Raja menyebutkan, deforestasi hutan di Indonesia mengalami penurunan dalam setahun terakhir. Pada 2025, deforestasi turun hingga 23,1 persen jika dibandingkan tahun 2024.
Turun 23,1 persen
“Pada tahun 2025, deforestasi di Indonesia hingga bulan September, sekali lagi saya tegaskan sampai bulan September, karena kami akan ukur kembali nanti di akhir Desember. Deforestasi Indonesia hingga bulan September menurun sebesar 49.700 hektar jika dibandingkan tahun 2024 atau menurun 23,01 persen,” bebernya.
Menurutnya, penurunan deforestasi juga terjadi di wilayah terdampak bencana yakni di Aceh, Sumatera Utara dan Sumatera Barat yang disebut mengalami penurunan pada 2025 ini.

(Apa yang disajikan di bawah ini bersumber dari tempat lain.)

Each row is a point. The last column is the point's height on a tilted bowl or saddle (a function of degree 2), plus a little noise. Along how many of its main directions does it bend up, bend down or stay straight?

Points (11 x 3):
[[ 37  44  45]
 [ 14  36  24]
 [-34  53  67]
 [ -5 -28  -7]
 [-21 -13   3]
 [ -8  35  25]
 [ 10 -13 -11]
 [-24 -40  11]
 [ 46  11  13]
 [ -9  16   7]
 [  6 -18 -12]]
Directions: 2 up, 0 down, 0 straight

Points (17 x 4):
[[ 18 -59 -22  40]
 [ 20  42   4  18]
 [ 47  -1 -12  17]
 [ 26  24  23  12]
 [ 48 -43 -52  56]
 [ 28   6   3  15]
 [ 50   1  46  -4]
 [ 22  21  -3  16]
 [-18  22  37  38]
 [ 19  33  18  17]
 [-19 -21  54  46]
 [-43   3  27  35]
 [  5  -3  26  22]
 [ 21 -11 -15  20]
 [ -5 -16  12  22]
 [ 10 -20   1  21]
 [-47 -11  -2   9]]
Directions: 2 up, 1 down, 0 straight

Points (23 x 5):
[[-45 -81  -8  -2  54]
 [ 12  51   8 -10  43]
 [ 15  51 -30 -12  15]
 [ 45 -29  -6 -14  29]
 [-26  10 -33  36  31]
 [-29 -24  33 -10  -3]
 [ 11  -7  46 -36  44]
 [-14 -31  17  -9  12]
 [  5   0   9 -61  27]
 [-18 -20 -12  10  14]
 [-10   1 -25 -27  -3]
 [ 33 -38 -28  12  17]
 [ 25 -15  21 -52  56]
 [-31  25  53   9  -5]
 [  9 -32   0 -23  26]
 [  3  13  -2  -7  15]
 [ 14 -31  -2  32   7]
 [-36 -35 -34   5  26]
 [ 38 -17 -10   5  13]
 [-20 -27  -5 -49   3]
 [ 23  -3 -47  13   3]
 [ 65  -6  33 -13  50]
 [-30  -2   9 -15   0]]
Directions: 2 up, 2 down, 0 straight

Points (47 x 7):
[[  1 -34 -64  39  14  30   9]
 [-36 -57  -6  17  70   4  92]
 [ 21 -10   4 -21   2 -12   8]
 [  0  15   8 -20  39  25   9]
 [ 30 -17 -19  -6  34 -22   9]
 [  5 -33   3  -6 -18 -28  11]
 [ -5 -40 -61 -39 -24  48 -48]
 [  4 -12  -6 -20 -23  -9  19]
 [-25  -6  44 -39  11  -7  16]
 [-39  -1  -5  26  17  24  18]
 [  3  27  52  16 -44 -25  32]
 [-24  17  28 -13  -4 -45   9]
 [ 23 -14   7  -7  47   7  17]
 [ -1  16   2  17 -36 -18  20]
 [ 19  -2  26  29   6 -15  -6]
 [ 23 -53  -2  32 -41  -5  19]
 [-25  14   1   0  12   4  10]
 [ 29  13 -13  -6 -61  28  31]
 [  0 -53 -51  -1 -19   4  22]
 [ 28 -23   2  36   9 -21   7]
 [  3  42  14  42 -35  37  34]
 [ 21 -38  16   9   8 -10   8]
 [-11  -7 -31 -16  19   4   6]
 [ 20   1 -22   3 -14 -35  13]
 [  8  33 -27 -38  23  78 -50]
 [ 59  10  37 -49  11 -18  32]
 [ 10  34  -3  45 -17   1  -5]
 [ 13  22 -10  14  16  27  -8]
 [  4  36 -11   4  19  47 -10]
 [ -2  21 -15  29  15 -22 -28]
 [-19 -25  28  17 -12   7  -3]
 [ 15  50   0  -5  47   8 -25]
 [-52 -14 -57   1   4 -44  82]
 [ 13 -14  34  -6 -23  56  12]
 [ 12  16  22  37 -27 -62 -23]
 [  8 -36 -58 -30   9 -19  38]
 [ 12 -26 -30  -9  -5   6   6]
 [-43  -9  20  -3 -47  48  16]
 [-15  15  11  25  -9 -35 -14]
 [-25  36 -62   1  14   9 -26]
 [  6 -90   1 -37   8  11  10]
 [-72  -3  22  41 -46 -14  28]
 [ 32  11   6  10 -28 -24  24]
 [ 10  31  23   6 -14  29  27]
 [ 52  -6 -55   0  14 -16   5]
 [ 19  35 -34 -15  21   7 -33]
 [-17   1  17 -36  30  31  21]]
Directions: 3 up, 2 down, 1 straight

Points (68 x 9):
[[ 11 -20 -26  34 -24  93   9  32  16]
 [-22  10   1 -19  42  49 -60 -24   6]
 [ 26 -15  14   0 -38  -1 -19   3  31]
 [ -1 -12 -25 -39  13   7  41  29  -8]
 [ 27   3 -21  22 -31  33  30  -6 -24]
 [ 35   0  -1   3  74 -50  22 -20  71]
 [-72  31  -4  24 -16 -20 -10  31 -18]
 [ 21 -14   5  20 -10 -15  27  16  12]
 [-16 -40 -18  43 -34   6 -24  17 -15]
 [ 56   4  36  21 -26  -8   4  16  54]
 [-36   2 -17 -30  -1  19 -53  29  -6]
 [-49 -18  29  52 -64  13 -28 -14 -48]
 [ 18   0 -89   5 -18  -5  79  -2 -85]
 [ 23  -1 -15 -33  56  53 -13  17 -16]
 [ 33 -36 -18  33  16  25  15 -33  47]
 [ 20   5  12  -8 -21 -30  13 -11  30]
 [  8 -27 -16 -57  25  15 -17   7  -4]
 [  2  40 -16   6  -8  24   2  -2 -16]
 [ 12  28  16 -15   4 -41  28   8  17]
 [  7 -27  11  36 -11 -14  18  39  10]
 [-63  52  48  22   2  18  11  17 -13]
 [ 24  25  -5 -28   4  22  38   1 -30]
 [-44 -22  -1 -21 -26  -7  40  16 -15]
 [-24 -39 -43  41 -22  17  22 -35 -32]
 [  9  35 -21  16   0 -32 -23 -45  -8]
 [-22  23  19 -29   2  23 -34  72  19]
 [ 26 -40  -9  23  14  16   1  -9  35]
 [-22  25 -33  22 -23 -16  21  -8 -41]
 [-27  -2  28 -36  28  39   5 -18  -8]
 [ 13  57   7  18  -1   2 -15  38 -18]
 [ 32  26  34  -1  12 -22 -20 -29  42]
 [ 38  16  -1 -43 -24  13  35  10 -24]
 [ 12  22   2  35  10   8 -29  -2   3]
 [-28  10  28   4  -2  36  11  12   1]
 [ 57 -27  22 -11   3 -27  47  44  25]
 [-31  -7  16   1 -16 -12 -29  16   0]
 [ 21  26 -13 -25  28  12 -13 -30  10]
 [ 43  -1  15 -10  16  16 -33  25   7]
 [  2  -5  30 -61  -2  32  15 -11 -15]
 [ 53 -21 -31  41 -21  12 -37  -3  18]
 [-16 -13 -31   6  24  -4 -21 -16  14]
 [ 11  -2  -9  35   7  33 -91  20 -24]
 [ 22  66  30 -31  -7 -28  13  -5  15]
 [-11 -11   0 -27  16 -55 -38 -60  60]
 [-22   2   9 -29 -21  -8  76   3 -39]
 [-47  30 -18 -27 -11 -63 -18  16  41]
 [ -1   4  62  33 -20 -30   5   8  16]
 [ -5 -43 -43  16  19  20  -4   3  13]
 [  1  23   8  17   2  12 -31  -3   4]
 [ 23  32   0  52   8   9  -9 -23   1]
 [-22 -34  42  30  24  -2  -3   5  -5]
 [ 30  25 -11 -16 -24 -13   8  28  -2]
 [-22 -19  49 -40  79  -8  33  -8   2]
 [ 29 -11  15 -43 -12  -5 -13   4  30]
 [-20 -22  25 -17 -19  25 -29   0  -8]
 [ 54   6  -6 -50  -7 -20   2 -23  39]
 [-49  41  23 -55 -28  -9  15  10  41]
 [ 19   2  10  18  14 -25  21  -1  16]
 [-22   0  51  -6   5  61 -76  22  -1]
 [ 60 -22 -14  17   5  38   1  -3  22]
 [-39   2  62  43  57 -18  17  17 -53]
 [-23  -1  10 -28  -2 -20 -14 -14  18]
 [  0 -19 -44 -46 -21 -15  41   5  -8]
 [-57  10  15 -15   7 -13   6  20   9]
 [ 14   8 -21 -20 -35 -17  -7  16   4]
 [ 34  -9 -21 -43  -8  34  27 -11 -41]
 [-33   3  12  23  48   8   6  17   4]
 [-45  17 -21 -21  13  -5  35 -20  -1]]
Directions: 3 up, 4 down, 1 straight

Points (64 x 9):
[[ 11 -14   5 -24 -19  30  -8 -26  19]
 [ 12 -23  20   0   8 -36  -3  12   2]
 [-24 -42  12 -29  20  33  -2   0   6]
 [ 22   8  11 -25 -19 -15  21  18   8]
 [-26 -63   5  37  18  47 -15  17   0]
 [-19 -10   0  13 -28 -40  15  23  14]
 [  9  12 -13 -19  25  -1  16  -2  12]
 [ 39   6  20  48 -22 -27 -12 -18  24]
 [ 17  16  45  -5 -20  -5  43 -16  36]
 [ 39  14  -9 -41 -16  35 -12  44  32]
 [ 34 -10 -40 -57  19 -23  23 -11  29]
 [-42  61  -5   4 -19   2   1 -22  26]
 [ 25  -8 -16  24  13  -5  42   0  16]
 [-23  19 -24 -17 -46  17  21  20  27]
 [ -9  19   3  -7  52  28  -1 -62  26]
 [-25  -6  25   7   6  14 -26  -6   5]
 [ 10 -48   4  20 -12  32  17 -47  21]
 [-13  -8   9  -5  10 -17 -24 -17   2]
 [  4 -17 -32   8  34 -14  41 -50  42]
 [ 13  -8  17   1 -22   7 -29  12   7]
 [-23 -13 -45  42 -27 -27   5  30  22]
 [-13  54   0  31   1 -36 -17  12   7]
 [ 26  17  49 -31 -14  11 -53  25  32]
 [  5  47   3 -40  20 -20 -53  67  41]
 [-33   4 -24  33  47  16   5  55  22]
 [-46 -34   7  24  26  12  27  16   9]
 [ 15   8  13 -12  13  17 -37  -2  12]
 [-16   9  -7  29 -16  32  58  41  12]
 [  9  -8  -2 -23  41  13  32  11  14]
 [ -2 -17   7  14  22 -32  18 -11  13]
 [ 27 -37  46 -23  14   4 -12  30  10]
 [  1  41   2 -37 -33  23   4   0  26]
 [  0  -7 -14  10 -24 -27   2 -36  21]
 [-30  38 -16  20 -67 -19 -15   4  34]
 [-45  28  36  24  29  43   6  44  17]
 [-57 -36 -12 -40 -21  19  41  -6  45]
 [ -7  74   2 -15  36 -69 -26 -29  19]
 [-14  20 -17 -36 -19  24  -3  29  25]
 [  5  -1  -5 -10   9  19 -47 -40  18]
 [-53 -26  11  27   3  24  10  -6  15]
 [-25 -11 -72 -22 -27  -5 -23 -48  45]
 [ 26 -10   2 -18  26  11  40  -2  20]
 [ 31 -18 -18   5   3  14 -32 -20  14]
 [-26 -19 -24 -18 -35 -21 -53  -1  26]
 [  7  48 -44 -16  43  -5  20 -35  45]
 [  4 -14   7 -27 -14  42 -29   9  22]
 [ 20  27 -14  39  35 -11 -14   6  13]
 [ 10  28  12   5  -6 -42  -8 -18  13]
 [-21 -24 -20   8  -1 -26  49 -36  41]
 [-14  31 -12  71  54  12  10   3  11]
 [ 30 -49  -5 -11  22  40  42   0  11]
 [ 40  19  51  -3 -23  44  67   1  44]
 [ 33 -14 -25   7  49 -55  -1  55  27]
 [-16 -12  31   3 -33 -33  16 -23  32]
 [ 34 -24 -44   0  25 -25 -25  51  21]
 [ 10   9 -19 -23 -16 -58  28  37  11]
 [ 20 -26   2 -30 -10 -18  -1  24   1]
 [  6 -26 -29 -32 -40   2  28 -41  35]
 [-18  30 -35 -87  -1   7 -78  64 102]
 [-31  40 -12 -28  12  -3  28 -14  25]
 [ 35  -4  20  -5 -17  13  -8 -24  20]
 [ 12 -15 -42 -39  17 -12  -6 -15  13]
 [-22   6  42  23  34  26 -73 -17  15]
 [-54  11  -2 -26 -40  33 -19  46  62]]
Directions: 5 up, 0 down, 3 straight

Points (70 x 9):
[[ -2  20 -13  14 -15 -46  -2   5  20]
 [  9 -29 -31   8 -30  12  -3   9  18]
 [  3  12  30  20 -11 -21 -21   7  -1]
 [ 17 -43 -57  15  10  17  25  -7 -19]
 [  3  13  26   8 -38   2 -18  22  22]
 [ 11 -17 -14  -1 -36  30  -7 -32  37]
 [-52  26 -54 -67  17  46 -20 -16 -34]
 [ 22 -18   3 -12  25  -3  44  52  25]
 [-67 -18  39   2 -29  17  27  13  -7]
 [ 32  16  30  15  23  -2  56   0  32]
 [-20   7   6 -23  -4  31 -46 -10   8]
 [ 34 -14 -14   2  -5  23  13 -14  10]
 [ -4 -17   3  10   4  73 -12  -9 -15]
 [ 13   5  -8  -4 -28 -68 -12 -30  15]
 [-29  11  33 -32  12 -54 -29  29 -19]
 [ -5 -31  15  31 -19 -21  12  38 -12]
 [ 10  15  27 -10  17  -7 -18  19   9]
 [-24  10   0  19  10  -4 -13  15  -9]
 [ -8   0  -8   6 -39  17  -8 -34  41]
 [-33 -15  -7  -6 -65 -13 -31  17  69]
 [-21  16 -22  -4  70 -33 -38 -40 -43]
 [-25  16   9  35  16 -32  -4 -20  -6]
 [ 51  38 -19   6  30  34  31  -8  16]
 [ 27  63 -46  27  -6 -30 -14 -20   1]
 [  2  44  14  20 -13  13 -18 -10  12]
 [ -5  25  -5 -19  17 -15 -23  13   4]
 [-36  34  -2  20 -14   1   2 -15  11]
 [ 17 -20 -40  33  10  44 -11  52 -74]
 [ 28  43  -3  -4  -2   8 -26 -17  14]
 [ 21 -22  13 -25  38  51  -4   8  23]
 [ 35  31   2   9 -15  -3  16  -2  21]
 [  5 -24 -47   2  13  13  68 -64 -40]
 [ 33  -1   9 -26  29 -26  22 -18  20]
 [-25  47  -9  -1  -9 -22  21  22  16]
 [ 20   3  23  20   3  51 -20  23 -17]
 [ 56 -15  58  41  -9   0  27   7 -13]
 [  0 -71 -23  27  -7  45   4  40 -53]
 [-31  36  19 -36  22 -25   5 -30  -8]
 [ 23 -31  -4  18  74 -10  35  -9  33]
 [ 19  30  36  14 -14 -11  21 -35  11]
 [-12 -20  30  37 -72  32 -35  16  20]
 [-57 -39  23  11 -29   3  25  -2   7]
 [ 12   7   3 -17  13 -14  14  48  14]
 [  5 -25  55  33  62 -53  10  21   9]
 [ -2 -34  -9  18  11 -25  23 -11   9]
 [-22 -24  45  57  -9 -20 -13  -6 -40]
 [ 48  -7 -47   9  24  22  -6   6 -30]
 [ -9  -9  24  91 -31  16  33  19 -64]
 [ -3 -22   7 -35  44  -5  39  25  36]
 [-43 -29  -8  30  16 -13   1 -87 -41]
 [-12  11 -37  31  42  10 -33  18 -52]
 [  0  19  24  -3 -18   7  18 -26  26]
 [-62   9  20  27 -15  37 -23  15 -36]
 [-24   9 -17  15 -52  73 -29   8  32]
 [-17 -18 -18  -9  17 -30 -22  -3   0]
 [ 10 -55  48 -34 -17 -27 -27 -13  10]
 [-16  91  -9  27 -32   7 -50  -2  26]
 [ 21 -44 -35  65 -25  15 -14 -39 -38]
 [ -7 -34 -21 -14  -8  -8  11  35  10]
 [  5  13   9  -1  -5 -24  -2  43   5]
 [ 11  31   3  -2 -60 -14 -12 -20  63]
 [-32 -23 -21 -32  -8  16  -5  30   9]
 [ -4 -19 -44 -49 -22  18  -7   8  28]
 [-53  12 -15  47 -13  -9  -8  -1   0]
 [ 10  22  -6  18  -7  30 -18 -10   3]
 [-34 -16 -67 -37   7  12 -46 -25 -20]
 [ -2 -28  17   1  -6  41  -9  37  -9]
 [ -5 -22 -52 -41 -15  -5   3  31  12]
 [ 11  32 -26  55  -2  -3  -2  20 -17]
 [-32   7 -73  32  11 -25  30 -21   5]]
Directions: 2 up, 5 down, 1 straight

“Penurunan deforestasi tersebut juga teridentifikasi pada tiga provinsi terdampak banjir. Di Aceh menurun sebesar 10,04 persen. Di Sumatera Utara menurun sampai 13,98 persen dan di Provinsi Sumatera Barat turun 14 persen, jika sekali lagi dibandingkan dengan tahun 2024,” pungkasnya.
Melecut Kemenhut
Sebelumnya, Raja mengaku, bencana banjir bandang di Aceh, Sumatera Utara, dan Sumatera Barat telah melecut dirinya dan para pimpinan di Kementerian Kehutanan (Kemenhut).
Hal itu disampaikan Raja Juli saat mengawali pemaparannya dalam rapat kerja bersama Komisi IV DPR RI, Kamis (4/12/2025.
“Peristiwa ini juga melecut saya sebagai pimpinan dan jajaran pimpinan di Kementerian Kehutanan untuk berefleksi,” ujar Raja Juli di Kompleks Parlemen Senayan, Jakarta, Kamis (4/12/2025).
Raja menegaskan bencana Sumatera menjadi pendorong pihaknya untuk mengevaluasi total kebijakan tata kelola hutan.
“Mengevaluasi secara menyeluruh terhadap penatakelolaan hutan, forest governance, sehingga peristiwa serupa bisa dimitigasi dengan lebih baik di kemudian hari,” katanya.
Selain itu, Raja mengaku telah mengikuti instruksi dari Presiden untuk menggalang bantuan untuk para korban.
“Kami di Kementerian Kehutanan sesuai perintah Presiden Prabowo Subianto melalui mensesneg dan seskab terus menggalang bantuan, terutama dari UPT UPT di Sumatera untuk membantu, berbagi solidaritas dengan para korban terdampak,” pungkasnya.